Non-farm payrolls show strength, while the ADP private survey reveals a job decline. Historically, these two surveys often report differing results. In June, non-farm payrolls noted an increase of 147,000 jobs, whereas ADP recorded a decrease of 33,000. Notably, half of the job gains in the official data were from government hiring, which ADP does not include.
One idea for this discrepancy is related to immigration patterns. The ADP survey may better reflect jobs held by undocumented immigrants than government data does. These workers might be paid in cash or find ways to work without being noticed, and such jobs could decrease due to stricter enforcement actions.
Companies and immigrants might hesitate to report undocumented work in official non-farm payroll surveys. They could fear negative consequences or choose not to participate. Government data might show a replacement of jobs held by undocumented immigrants with legal workers, which could help explain the high hiring numbers. However, there isn’t strong evidence to support this theory.
These gaps in employment reports have impacted financial markets, leading to a rise in the US dollar and lowering expectations for interest rate cuts by the Federal Reserve. The role of immigration in the US economy remains critical and deserves close observation.

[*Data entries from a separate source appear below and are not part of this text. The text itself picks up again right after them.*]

In the rows, 128 means zero.
Each run below is a few steps of one of 7 hidden systems, one row a step.
seq 1, Zala:
[[150 129 180 123  76 108 132 183 137 134 191 145 115 153 124 104 102 143
  157 113  89  99]
 [102 148 148 134 158 145 162 138  87  86 184 133 112 116 124 111 110  78
  161  99 163  79]
 [ 82 101 131 119 161 125  98 106 103  50  94 111 176 116 127 127 131 124
   96 142 162  92]
 [114 104 116  83 118 135  78 115 170 144 106 131 174 160  99  94 139 147
  123 183  78  98]
 [106 179 130 111 132 126 133 102 148 198 163 114  94 125 136  87 159 146
  163 114  75  93]
 [ 83 149 185 141 122 126 173  97 138 110 133  87 105  63 163 130 144 135
  163 112 154 146]
 [ 94  88 117 133 122 162 163 103 150 120  84 123 174 107  96 160 118  96
  151 166 169 172]
 [138 142  53 147 142 139  95 109 136 194  74 121 142 139  87 168 140 123
  104 134 111 129]
 [172 181 145 143 106 117 101 152 145 157 110 113  73 115 160 151 155 152
  103 126  70 159]
 [156 147 149 127 100 144 192 158 125 109 157 145 101 130 157 107 125 101
  143 119 135 213]
 [161  96  81 137 154 125 157 111  89 112 127 146 137 123 113 126 109 111
  118  89 218 157]]
seq 2, Suti:
[[112 110  60 110 195 113 128 101 105 153 121 128 176 139  92  90 125 134
  144  94 146 146]
 [133 144 154 100 146 136  98  90 136 132  92  73 127  92 136 182 139 189
  160 140 130  85]
 [144 141 146 111 115 167 166 148 139 142 115 138 122 177 138 168 101  97
  123 206  77 141]
 [130 175  95 103 121  98 169 130  92 164 148 136 133 147  89  67 130 105
  133  82  88 114]
 [125 126 164  98 134 100 126 129 111  78  97 129 117  35 109 139 160 127
  177 103 141 113]
 [106  86  88 111  97 158 128 127 140 102  94 188 158 150 137 179 153 124
  126 187 134 142]
 [130 144  96 141  68 123 114 112 144 196 164 145 114 164 112 118 138 150
  119 110 111  60]
 [126 138 192 172 130  90 136 159 119 118 138 135  61  71 143 146 123  87
  123 112 116 102]
 [ 93 109  98 153 124 120 120 164 104  57 108 156 171 147 131 117 138  96
   79 123 137 177]
 [151 123  90 132 100 161  58 104 160 130 146 111 144 125  98  90 152 157
  123  97 184 106]
 [147 121 164 156 146 149 135  99 159 151 145 127  50 104 194 159 130 135
  123 159 161 134]]
seq 3, Luv:
[[146 114  96 116 150  94 139  85  89 116 146 155 103 116 150  72 147 131
   85  87 184 104]
 [ 89 103 167 134  95  86 114  96 121  74 118 117 137 112 164 109 141 157
   72 128 150  79]
 [ 65  66 171 162 136  96 128 115 165 151 169 129 140 141 139  88  97 129
  127 144 126 100]
 [ 60 137 106 171 214 109 134 104 106 163 134 104 139 136 124 119 110 102
  115 111 120 103]
 [ 73 146 133 155 164 155  93 143 127  73  92  90 166 133 123 138 128  86
   90 158 111 143]
 [107 128 123 113 143 184 125 123 178 139 131 114 156 171 133  84 126 107
  125 192  99 185]
 [126 180 101  99 165 153 132  83 145 189  99  86 117 125 142 131 160 156
  145 143  87 157]
 [124 146 149 114 127 153 116 143 144 113  84 107 133  91 140 211 151 163
  183 150 104 157]
 [153 117 119 110 102 168 155 164 141 146 144 141 159 155  92 173  99 139
  206 135 130 157]
 [214 171  90 109 118 146 136 132  99 167 118 123 109 133  78 160 112 116
  138 104 136 106]
 [207 139 142 109  91 119 118 174 102  86 106 170  82 114 139 164 141 120
  102 134 119 125]]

This article highlights a common issue: two different measures of job creation in the US—the non-farm payrolls and the ADP private survey—often produce conflicting results. Recently, this gap has become more pronounced. While government data showed job growth, private data suggested a decline. Much of this job growth in the official figures came from sectors not covered by the ADP survey, like government roles, which is important for understanding the US economy’s overall direction.
One explanation for this divide centers on immigration. There’s speculation that the ADP survey accounts for employment types that the official data might miss, like off-the-books workers or those not tracked by the government. These differences can become more noticeable with increasing immigration enforcement or when certain industries hire more legal workers instead of undocumented ones. While government figures show one story, ADP might capture a different perspective based on who they include in their data.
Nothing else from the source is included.